Modern living has substituted sexual techniques for romantic involvement. In the age of the machine, we hope that the right technique/technology will bring success in human relationships.

Perhaps technology is helpful in some ways. But making love has more to do with the imagination than with technology.

Men discover their emotional side either in a close relationship with a woman (usually, but not necessarily, sexual love); with a mentor or spiritual guide (someone who leads you beyond the present); or through experiences that ‘shatter normality.’

Thus, being on the deathbed of a close friend, or being a doctor in a field hospital during wartime makes us reconsider what is “normal.”

Such experiences are called “liminal” —  they push one over a “threshold” (limen). One isn’t the same after that.

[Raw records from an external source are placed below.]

Below is a small trained network, with its code and all its weights. Each question gives an input and a target symbol and asks what happens when units are switched off, that is, made to give their printed mean instead of their output.

import numpy as np


def w(rows, s, z=0):
    codes = np.array(rows[::2]) - 128.0
    scale = np.full(codes.shape[1], s)
    scale[-1] = z or s
    return codes * scale


def softmax(a):
    e = np.exp(a - a.max(-1, keepdims=True))
    return e / e.sum(-1, keepdims=True)


def log_softmax(a):
    a = a - a.max(-1, keepdims=True)
    return a - np.log(np.exp(a).sum(-1, keepdims=True))


def net(x, mask):
    ids = ['αβγδεζηθξπστφψ'.index(c) for c in x.split()]
    T = len(ids)
    res = E[ids] + P[:T]
    u = 0
    for l in range(2):
        r = res
        for j in range(3):
            rows = slice(2 * j, 2 * j + 2)
            q, k, v = (r @ M[l][rows].T for M in (Q, K, V))
            z = softmax(np.where(np.tri(T) > 0, q @ k.T / 2**0.5, -1e9)) @ v
            o = O[l][rows]
            res = res + np.where(mask[u + j], z, o[:, -1]) @ o[:, :-1]
        u += 3
    return log_softmax(res[-1] @ U[:, :-1].T + U[:, -1])


Q, K, V, O = {}, {}, {}, {}
E = w([
[100,100,64,148,141,145,94,177,101],'α',
[158,120,129,163,161,64,140,193,128],'β',
[151,144,110,159,66,107,128,160,159],'γ',
[206,108,88,108,146,103,114,168,129],'δ',
[114,44,134,132,183,146,89,157,141],'ε',
[148,151,176,122,133,85,5,141,169],'ζ',
[135,177,114,194,119,179,91,150,87],'η',
[182,175,151,194,134,114,167,107,113],'θ',
[85,86,114,163,99,166,169,118,143],'ξ',
[172,122,105,140,135,168,85,100,143],'π',
[131,113,183,187,153,141,134,187,149],'σ',
[180,101,156,151,154,111,136,124,179],'τ',
[137,123,181,188,135,179,105,99,165],'φ',
[177,124,145,160,206,135,103,132,121],'ψ',
],0.022)
P = w([
[51,178,149,17,114,141,198,128,89],'0',
[93,123,152,103,81,128,149,100,56],'1',
[105,155,81,143,180,118,159,105,179],'2',
[136,106,161,135,66,120,95,106,81],'3',
[135,131,71,183,185,119,126,122,220],'4',
[157,81,151,160,64,126,66,115,101],'5',
[165,106,45,207,193,117,111,131,250],'6',
[200,63,146,179,55,140,69,135,114],'7',
],0.016)
Q[0] = w([
[103,202,7,212,252,68,139,71,244],'0.h0',
[99,131,69,110,106,123,85,129,144],'0.h0',
[93,117,95,114,150,186,182,136,140],'0.h1',
[154,101,116,199,177,138,111,147,140],'0.h1',
[117,68,156,78,14,84,56,237,55],'0.h2',
[83,199,25,183,186,106,117,130,254],'0.h2',
],0.0077)
K[0] = w([
[62,218,162,2,147,112,157,97,131],'0.h0',
[143,112,139,155,124,119,190,62,62],'0.h0',
[81,134,212,88,132,135,148,125,62],'0.h1',
[189,78,150,145,90,142,76,165,156],'0.h1',
[224,23,98,251,87,158,156,143,79],'0.h2',
[83,233,170,22,118,126,192,132,124],'0.h2',
],0.0086)
V[0] = w([
[181,201,63,102,211,57,149,136,50],'0.h0',
[82,175,217,122,104,75,82,192,71],'0.h0',
[71,124,115,112,174,88,91,110,141],'0.h1',
[93,130,141,154,188,197,210,196,134],'0.h1',
[139,129,126,200,234,155,77,165,70],'0.h2',
[72,106,92,187,62,2,178,238,157],'0.h2',
],0.0086)
O[0] = w([
[167,162,98,152,201,47,76,196,5,131],'0.h0',
[180,196,175,89,134,153,186,254,147,255],'0.h0',
[182,65,97,81,105,156,169,195,173,190],'0.h1',
[34,153,177,140,197,134,69,130,138,8],'0.h1',
[170,140,144,173,222,227,138,177,86,111],'0.h2',
[47,51,149,205,75,60,191,238,109,90],'0.h2',
],0.0091,0.0077)
Q[1] = w([
[108,178,7,221,238,33,167,107,245],'1.h0',
[147,92,124,125,116,147,213,101,72],'1.h0',
[131,111,234,84,28,188,96,125,14],'1.h1',
[126,195,139,106,128,72,87,132,179],'1.h1',
[176,169,148,184,135,102,46,184,208],'1.h2',
[133,2,87,35,167,102,50,154,238],'1.h2',
],0.0083)
K[1] = w([
[38,194,144,25,162,104,131,143,126],'1.h0',
[113,132,161,211,139,114,38,130,169],'1.h0',
[255,95,141,229,60,160,106,141,145],'1.h1',
[154,168,171,31,80,100,98,165,128],'1.h1',
[213,133,75,246,141,100,120,122,193],'1.h2',
[112,39,97,100,135,182,90,171,147],'1.h2',
],0.0086)
V[1] = w([
[125,25,107,20,171,110,113,142,118],'1.h0',
[184,81,254,140,214,45,178,85,177],'1.h0',
[201,116,140,149,82,14,37,96,149],'1.h1',
[112,93,127,163,145,129,55,160,168],'1.h1',
[101,148,185,205,138,177,77,125,170],'1.h2',
[185,49,78,158,121,121,62,158,180],'1.h2',
],0.0079)
O[1] = w([
[225,9,120,150,118,138,117,130,115,148],'1.h0',
[81,48,215,28,225,101,176,97,114,170],'1.h0',
[212,177,105,114,93,104,213,123,135,168],'1.h1',
[162,122,129,131,148,143,112,180,188,67],'1.h1',
[143,122,113,106,111,132,166,145,100,39],'1.h2',
[75,157,145,102,134,131,140,121,91,254],'1.h2',
],0.013,0.0098)
U = w([
[106,118,107,188,104,139,96,180,129,167],'α',
[92,104,162,166,130,72,146,205,84,58],'β',
[66,156,127,154,47,72,144,155,146,82],'γ',
[151,80,126,164,82,55,93,111,6,125],'δ',
[134,52,150,148,120,158,92,130,152,95],'ε',
[165,182,123,102,155,160,187,209,213,253],'ζ',
[90,199,112,157,128,172,110,173,135,86],'η',
[51,209,147,112,114,116,176,107,2,183],'θ',
[68,91,119,167,62,105,110,92,168,175],'ξ',
[133,156,84,124,95,141,75,45,114,76],'π',
[59,135,164,144,140,147,138,181,171,86],'σ',
[100,57,159,119,130,44,156,47,129,127],'τ',
[76,172,134,101,130,179,133,71,210,57],'φ',
[148,147,127,120,210,160,89,128,59,24],'ψ',
],0.0065,0.0051)

Each question gives the input, a string of symbols that net reads in full, and the target symbol t.
The units are the heads (2 rows each of Q, K, V and O). Each row of codes is followed by its name. A weight is (code - 128) times the scale printed after its matrix; where a second scale follows, it is the last column's (O and U).
mask holds one flag per head, layer by layer. A switched-off head (its flag False) gives its mean, the last column of its rows in O, instead of its output. The means were averaged over made-up inputs and are rounded, as every weight is.
A unit's drop is (log p(t) with every unit on - log p(t) with that unit switched off) / (log p(t) with every unit on - log p(t) with every unit switched off).
The circuit of an input: a set's keep is (log p(t) with only the set's units on - log p(t) with every unit switched off) / (log p(t) with every unit on - log p(t) with every unit switched off). Starting from all 6 units, units are removed one at a time, each time the one whose removal leaves the highest keep (on an exact tie, the one counted first), for as long as the keep stays at least 0.8.
circuit, biggest first: the units of the circuit, biggest drop first
unit that matters most: the unit with the biggest drop
which heads matter: for each layer, one digit per head in row order, 1 if its drop is at least 0.15 and else 0, layers parted by /
input ψ τ θ δ ζ ζ ζ, target ψ: which heads matter => 001 / 000
input ψ ζ ζ ζ ζ ε α, target ψ: unit that matters most => 0.h2
input θ ζ τ, target θ: circuit, biggest first => (1.h0; 1.h1)
input η ζ ζ θ ζ, target η: which heads matter => 000 / 110
input β τ ψ ζ ζ σ τ φ, target φ: which heads matter => 100 / 100
input ζ β θ ζ, target β: which heads matter => 111 / 101
input τ ζ δ, target τ: circuit, biggest first => (1.h0; 0.h2)
input δ δ θ, target δ: circuit, biggest first => (0.h0; 1.h0)
input τ θ ζ φ γ ζ, target φ: circuit, biggest first => (0.h0; 1.h0)
input ψ θ π ζ, target ζ: which heads matter => 000 / 010
input ζ τ τ ζ, target τ: which heads matter => 100 / 100
input τ δ σ ζ ζ θ ζ, target τ: which heads matter => 000 / 100
input φ ζ ζ φ τ ζ, target φ: circuit, biggest first => (0.h0; 1.h0; 0.h2)
input φ ζ ζ ζ π ε α, target φ: circuit, biggest first => (0.h0; 0.h2)
input β σ π ε θ ζ θ γ, target γ: circuit, biggest first => (0.h2; 1.h0)
input β ζ δ, target β: circuit, biggest first => (0.h2; 0.h0)
input ζ θ ζ θ, target ζ: which heads matter => 110 / 101
input γ δ ζ σ ζ γ ζ π, target π: circuit, biggest first => (0.h0; 0.h2; 1.h0)
input σ τ ζ ζ δ, target σ: unit that matters most => 1.h1
input σ ζ θ β τ, target σ: unit that matters most => 1.h1
input π ζ β θ θ ζ ζ ψ, target ψ: which heads matter => 001 / 001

All liminal experiences take one to a different level of being.

Changing roles for men and women

The challenge for all men is to show greater understanding and sensitivity to women everywhere, especially to those not of one’s culture. Practically speaking, it means encouraging their participation in things a man would otherwise do alone. This is a new learning opportunity in how to grow fully.

It tells men there is a feminine aspect that is theirs. And to women, that they can access their masculine energy.

We are at an age where technology has made inroads into every area of human life. Spacecraft and satellites are familiar to us, as are smartphones, pacemakers and computers. Artificial Intelligence is the topic of the day.

At the same time, an important aspect of contemporary living is our awareness of the environment. Climate change and global warming have made us aware as nothing ever before, that the earth is a living, sentient reality, and that nature severely punishes those who ill-treat her.

The Eastern way, philosophically at least, has ever been to combine opposites, to live in harmony, positive and negative, consciousness/thinking and unconsciousness/feeling.

Relations between men and women, preclusive and antagonistic for centuries, but now inclusive and complementary, may yet point the way to a new future on this planet.

*The views expressed in this article are those of the author and do not necessarily reflect the official editorial position of UCA News.